AI is also aiding the National Institutes of Health (NIH) in overcoming big data challenges and offering hope to the National Cancer Institute when it comes to improving research and treatment options.
The National Center for Advancing Translational Sciences (NCATS) at NIH is utilizing AI in its 2024 through 2029 Strategic plan to tackle big data and develop innovations that will reduce costly and time-consuming barriers in translational research.
The National Cancer Institute is exploring AI to screen for and treat cancer and sees the emerging technology supporting treatment for patients. NCI is also looking into how AI can help advance alternative treatments to chemotherapy.
Federal leaders are also looking at AI’s impact on health equity.
The Office of the National Coordinator for Health Information Technology (ONC) is in the final stages of a proposed rule that would empower health care providers and ensure more transparency over algorithms used in clinical decision support. National Coordinator for Health IT Dr. Micky Tripathi said ONC is thinking more about health equity as a core design principle.
“One is starting with the data itself. You’ve got to have that data available in order to be able to identify where there might be communities that are getting different types of care,” said Tripathi.
AI Streamlines Workflows
USPTO Emerging Technology Director Jerry Ma said that AI’s role in the agency’s behind-the-scenes operational work has enabled the agency to deliver maximum value to the innovation community and stakeholders.

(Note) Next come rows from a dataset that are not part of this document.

In the data rows, zero lies at 4.5, halfway between 4 and 5.
Two rows play each game, the first against the second. How much does the first row win by? 15 is about a draw, 30 a big win and 0 a big loss. Wins can go round in a circle: one row can beat a second, the second a third and the third the first. Each row has two weighted sums of its numbers, A and B, taken from their middle values. A row wins by its A times the other's B, less its B times the other's A.
np.array([5, 5, 3, 5, 4, 4, 5, 3, 4, 5])
np.array([4, 6, 3, 7, 5, 1, 5, 5, 5, 4]) 10
np.array([3, 5, 2, 6, 5, 2, 6, 7, 6, 2])
np.array([3, 6, 2, 6, 7, 2, 7, 5, 4, 2]) 17
np.array([8, 4, 3, 4, 5, 5, 4, 3, 3, 2])
np.array([7, 5, 6, 4, 4, 4, 1, 4, 6, 5]) 15
np.array([4, 5, 5, 4, 4, 5, 4, 3, 5, 7])
np.array([3, 5, 4, 6, 4, 4, 5, 5, 2, 5]) 17
np.array([5, 5, 6, 4, 5, 5, 2, 5, 6, 4])
np.array([6, 3, 5, 3, 3, 6, 4, 3, 5, 5]) 6
np.array([7, 3, 4, 4, 5, 2, 3, 6, 9, 2])
np.array([6, 3, 4, 4, 4, 3, 6, 4, 7, 2]) 11
np.array([8, 4, 6, 3, 4, 4, 0, 4, 8, 5])
np.array([7, 2, 5, 3, 5, 5, 2, 4, 7, 4]) 19
np.array([6, 4, 5, 5, 5, 3, 3, 5, 4, 4])
np.array([3, 7, 3, 8, 5, 2, 6, 4, 5, 4]) 6
np.array([7, 4, 6, 4, 6, 3, 2, 4, 6, 4])
np.array([5, 5, 3, 3, 4, 6, 3, 3, 2, 7]) 22
np.array([6, 6, 5, 5, 4, 6, 5, 1, 3, 5])
np.array([2, 6, 3, 6, 3, 6, 7, 4, 3, 5]) 16
np.array([1, 7, 7, 6, 3, 3, 6, 3, 5, 9])
np.array([6, 3, 3, 3, 3, 5, 6, 4, 7, 2]) 7
np.array([2, 6, 5, 7, 3, 3, 4, 4, 5, 7])
np.array([6, 5, 5, 4, 3, 4, 4, 3, 5, 5]) 15
np.array([4, 4, 6, 6, 4, 2, 5, 6, 7, 3])
np.array([5, 5, 6, 5, 6, 2, 2, 5, 3, 5]) 20
np.array([3, 4, 4, 7, 3, 4, 5, 6, 4, 3])
np.array([2, 3, 2, 5, 5, 5, 8, 7, 4, 3]) 17
np.array([2, 4, 3, 5, 6, 2, 6, 7, 7, 4])
np.array([4, 4, 4, 6, 3, 5, 5, 5, 4, 4]) 17
np.array([5, 6, 4, 3, 4, 7, 3, 3, 3, 6])
np.array([2, 6, 4, 4, 5, 6, 6, 6, 3, 4]) 18
np.array([2, 6, 5, 7, 5, 2, 5, 5, 4, 5])
np.array([1, 5, 6, 6, 4, 3, 5, 6, 6, 6]) 7
np.array([4, 2, 9, 3, 1, 5, 3, 5, 6, 8])
np.array([7, 5, 4, 2, 6, 7, 2, 3, 3, 4]) 18
np.array([0, 6, 3, 7, 6, 2, 8, 7, 5, 3])
np.array([5, 3, 6, 3, 4, 6, 4, 4, 4, 5]) 10
np.array([5, 6, 3, 4, 5, 6, 5, 2, 1, 4])
np.array([4, 3, 1, 4, 5, 5, 6, 7, 5, 2]) 17
np.array([5, 5, 5, 4, 4, 5, 5, 3, 4, 6])
np.array([1, 7, 6, 7, 5, 3, 6, 4, 3, 7]) 13
np.array([4, 6, 5, 5, 4, 4, 5, 3, 3, 6])
np.array([2, 4, 3, 5, 4, 5, 7, 7, 5, 3]) 17
np.array([3, 4, 5, 6, 5, 3, 6, 7, 5, 2])
np.array([5, 6, 6, 4, 6, 6, 4, 3, 3, 5]) 18
np.array([5, 5, 5, 4, 5, 5, 4, 3, 4, 5])
np.array([2, 2, 9, 5, 3, 3, 4, 7, 7, 8]) 14
np.array([4, 5, 5, 6, 3, 3, 6, 5, 6, 2])
np.array([5, 7, 5, 5, 3, 7, 4, 1, 2, 6]) 18
np.array([5, 3, 7, 4, 4, 7, 1, 6, 3, 5])
np.array([5, 4, 4, 3, 5, 7, 3, 4, 3, 6]) 16
np.array([4, 7, 4, 7, 4, 3, 5, 3, 4, 4])
np.array([1, 6, 4, 7, 5, 2, 8, 6, 5, 4]) 13
np.array([3, 6, 2, 5, 7, 3, 6, 4, 4, 3])
np.array([5, 5, 4, 4, 4, 5, 3, 3, 3, 6]) 21
np.array([2, 7, 3, 7, 4, 5, 7, 4, 2, 4])
np.array([2, 4, 3, 5, 5, 3, 7, 6, 7, 4]) 13
np.array([4, 4, 5, 6, 4, 2, 4, 7, 7, 2])
np.array([6, 2, 4, 3, 5, 4, 3, 7, 8, 3]) 12
np.array([4, 3, 6, 3, 4, 6, 5, 4, 5, 5])
np.array([3, 4, 2, 5, 5, 5, 7, 5, 3, 4]) 12
np.array([5, 2, 7, 4, 4, 6, 1, 7, 5, 6])
np.array([5, 4, 5, 5, 4, 3, 4, 5, 6, 3]) 14
np.array([4, 5, 2, 5, 5, 3, 6, 5, 5, 3])
np.array([6, 5, 5, 4, 3, 6, 3, 2, 5, 5]) 15
np.array([5, 5, 4, 4, 4, 6, 6, 2, 4, 5])
np.array([2, 8, 6, 7, 4, 5, 8, 1, 1, 7]) 15
np.array([5, 5, 5, 4, 4, 5, 5, 2, 4, 6])
np.array([5, 6, 6, 5, 3, 4, 4, 3, 5, 5]) 15
np.array([5, 5, 5, 4, 3, 5, 5, 3, 4, 5])
np.array([3, 6, 4, 8, 4, 0, 5, 5, 6, 5]) 13
np.array([3, 5, 4, 6, 5, 3, 6, 6, 6, 3])
np.array([2, 7, 7, 6, 3, 4, 5, 2, 4, 8]) 16
np.array([6, 6, 5, 4, 4, 5, 4, 2, 4, 6])
np.array([4, 4, 5, 6, 4, 2, 5, 6, 7, 2]) 16
np.array([4, 5, 6, 4, 6, 3, 4, 5, 3, 6])
np.array([4, 5, 4, 4, 5, 6, 5, 4, 1, 5]) 15
np.array([4, 6, 3, 5, 5, 4, 5, 4, 2, 5])
np.array([6, 2, 6, 3, 4, 6, 4, 4, 5, 5]) 18
np.array([4, 4, 3, 6, 5, 2, 4, 6, 5, 4])
np.array([6, 4, 4, 4, 5, 3, 4, 5, 7, 2]) 10
np.array([9, 5, 2, 3, 5, 5, 3, 0, 3, 2])
np.array([3, 4, 5, 6, 4, 2, 5, 7, 7, 4]) 15
np.array([6, 5, 5, 5, 3, 4, 4, 2, 6, 5])
np.array([6, 4, 6, 3, 4, 5, 4, 5, 6, 2]) 7
np.array([5, 3, 5, 5, 4, 3, 4, 5, 6, 3])
np.array([2, 4, 5, 6, 3, 3, 5, 5, 8, 7]) 17
np.array([5, 5, 4, 4, 4, 5, 3, 4, 2, 6])
np.array([6, 4, 5, 3, 4, 6, 3, 3, 4, 6]) 16
np.array([6, 5, 2, 3, 7, 4, 5, 3, 3, 3])
np.array([1, 6, 4, 6, 6, 7, 7, 6, 1, 5]) 11
np.array([4, 5, 5, 6, 4, 2, 5, 5, 6, 4])
np.array([2, 5, 6, 8, 4, 2, 5, 6, 5, 6]) 20
np.array([7, 5, 5, 4, 5, 6, 2, 3, 3, 5])
np.array([5, 3, 3, 3, 4, 7, 4, 5, 6, 4]) 15
np.array([6, 2, 7, 3, 2, 6, 3, 5, 5, 6])
np.array([4, 6, 4, 6, 4, 2, 4, 4, 4, 6]) 5
np.array([6, 6, 3, 5, 4, 5, 4, 2, 3, 6])
np.array([2, 2, 9, 6, 1, 3, 4, 7, 7, 7]) 17
np.array([3, 7, 2, 7, 5, 4, 7, 3, 2, 4])
np.array([5, 5, 4, 4, 4, 7, 3, 3, 1, 7]) 27
np.array([5, 6, 5, 5, 4, 4, 5, 2, 2, 5])
np.array([6, 5, 5, 2, 5, 7, 3, 2, 3, 6]) 16
np.array([5, 6, 6, 5, 4, 5, 4, 3, 3, 6])
np.array([7, 2, 3, 2, 4, 7, 2, 5, 4, 5]) 17
np.array([6, 4, 5, 2, 6, 8, 2, 4, 3, 7])
np.array([4, 7, 3, 4, 7, 6, 5, 3, 2, 4]) 11
np.array([3, 6, 4, 8, 5, 1, 6, 5, 4, 3])
np.array([5, 3, 5, 3, 5, 7, 4, 5, 2, 5]) 23
np.array([0, 6, 5, 6, 6, 3, 9, 7, 5, 4])
np.array([6, 6, 7, 5, 6, 4, 2, 4, 5, 4]) 25
np.array([4, 7, 3, 8, 5, 1, 5, 4, 4, 4])
np.array([4, 5, 2, 5, 7, 3, 6, 6, 5, 3]) 15
np.array([2, 6, 6, 7, 5, 1, 4, 5, 6, 7])
np.array([3, 6, 4, 7, 5, 2, 5, 5, 4, 5]) 24
np.array([5, 5, 3, 4, 4, 5, 4, 4, 3, 4])
np.array([6, 2, 6, 2, 4, 6, 4, 4, 5, 5]) 19
np.array([5, 6, 6, 6, 3, 4, 4, 3, 5, 5])
np.array([4, 4, 4, 6, 4, 3, 4, 5, 6, 4]) 19
np.array([8, 2, 6, 1, 6, 7, 2, 4, 5, 4])
np.array([4, 6, 5, 5, 3, 6, 5, 2, 3, 6]) 16
np.array([5, 5, 2, 6, 4, 2, 4, 5, 7, 4])
np.array([2, 3, 0, 5, 4, 6, 8, 8, 4, 1]) 21
np.array([3, 4, 5, 6, 4, 2, 6, 6, 6, 2])
np.array([7, 4, 2, 3, 5, 6, 3, 2, 3, 6]) 17
np.array([3, 5, 3, 6, 4, 2, 6, 5, 6, 5])
np.array([5, 6, 5, 5, 3, 6, 6, 2, 3, 6]) 17
np.array([5, 3, 4, 4, 3, 6, 4, 5, 3, 5])
np.array([4, 7, 5, 6, 4, 4, 6, 2, 2, 5]) 13
np.array([7, 3, 3, 3, 5, 5, 3, 4, 5, 4])
np.array([3, 4, 4, 4, 3, 5, 8, 2, 2, 6]) 21
np.array([6, 3, 5, 4, 3, 3, 3, 6, 8, 4])
np.array([6, 2, 6, 3, 4, 8, 1, 6, 4, 5]) 14
np.array([2, 6, 3, 6, 7, 2, 7, 6, 4, 2])
np.array([4, 3, 1, 4, 4, 6, 7, 6, 4, 2]) 13
np.array([5, 3, 3, 5, 5, 4, 3, 5, 5, 4])
np.array([6, 2, 6, 4, 2, 5, 3, 6, 7, 3]) 14
np.array([1, 4, 7, 6, 4, 3, 6, 7, 6, 6])
np.array([8, 4, 5, 3, 6, 5, 2, 3, 3, 4]) 17
np.array([4, 3, 1, 4, 5, 6, 6, 6, 3, 4])
np.array([6, 4, 5, 4, 4, 5, 3, 3, 4, 5]) 13
np.array([5, 6, 6, 4, 6, 6, 4, 3, 2, 5])
np.array([3, 3, 1, 5, 4, 4, 7, 7, 5, 1]) 13
np.array([7, 6, 5, 4, 4, 5, 2, 2, 5, 6])
np.array([4, 6, 3, 5, 7, 6, 6, 4, 1, 2]) 15
np.array([3, 4, 2, 6, 5, 2, 6, 7, 8, 3])
np.array([7, 3, 6, 2, 5, 5, 2, 5, 7, 3]) 6
np.array([5, 3, 4, 4, 5, 2, 3, 7, 6, 4])
np.array([6, 2, 5, 2, 4, 7, 4, 4, 5, 5]) 18
np.array([4, 6, 5, 4, 6, 6, 5, 4, 2, 5])
np.array([6, 5, 6, 3, 5, 5, 3, 4, 4, 5]) 14
np.array([6, 1, 7, 2, 3, 7, 4, 4, 5, 6])
np.array([4, 6, 5, 6, 4, 6, 5, 3, 0, 5]) 8
np.array([7, 7, 5, 4, 6, 4, 2, 3, 3, 5])
np.array([3, 5, 5, 6, 6, 1, 4, 6, 3, 5]) 16
np.array([5, 6, 5, 5, 5, 2, 3, 5, 4, 4])
np.array([6, 5, 3, 2, 5, 7, 3, 3, 4, 6]) 14
np.array([4, 6, 5, 5, 6, 2, 2, 5, 5, 5])
np.array([5, 4, 5, 4, 6, 3, 3, 6, 4, 4]) 16
np.array([3, 2, 9, 4, 1, 4, 4, 6, 7, 9])
np.array([3, 5, 6, 5, 4, 4, 5, 4, 6, 8]) 16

“AI has a central role to play in making sure that examiners are able to contend with that, which ultimately delivers value to our stakeholders because they receive benefits from stronger, higher quality and timelier patent and trademark brands,” Ma said.
According to Securities and Exchange Commission Chief Strategy and Innovation Officer Tanu Luke, AI is also providing the SEC with a better way to identify cybersecurity threats and fulfill requirements of the zero-trust mandate.
“We want to be mindful of more than just the immediate threats,” said Luke. “We want to look at how AI is going to help with identifying and proactively help with cybersecurity incidents in the future.”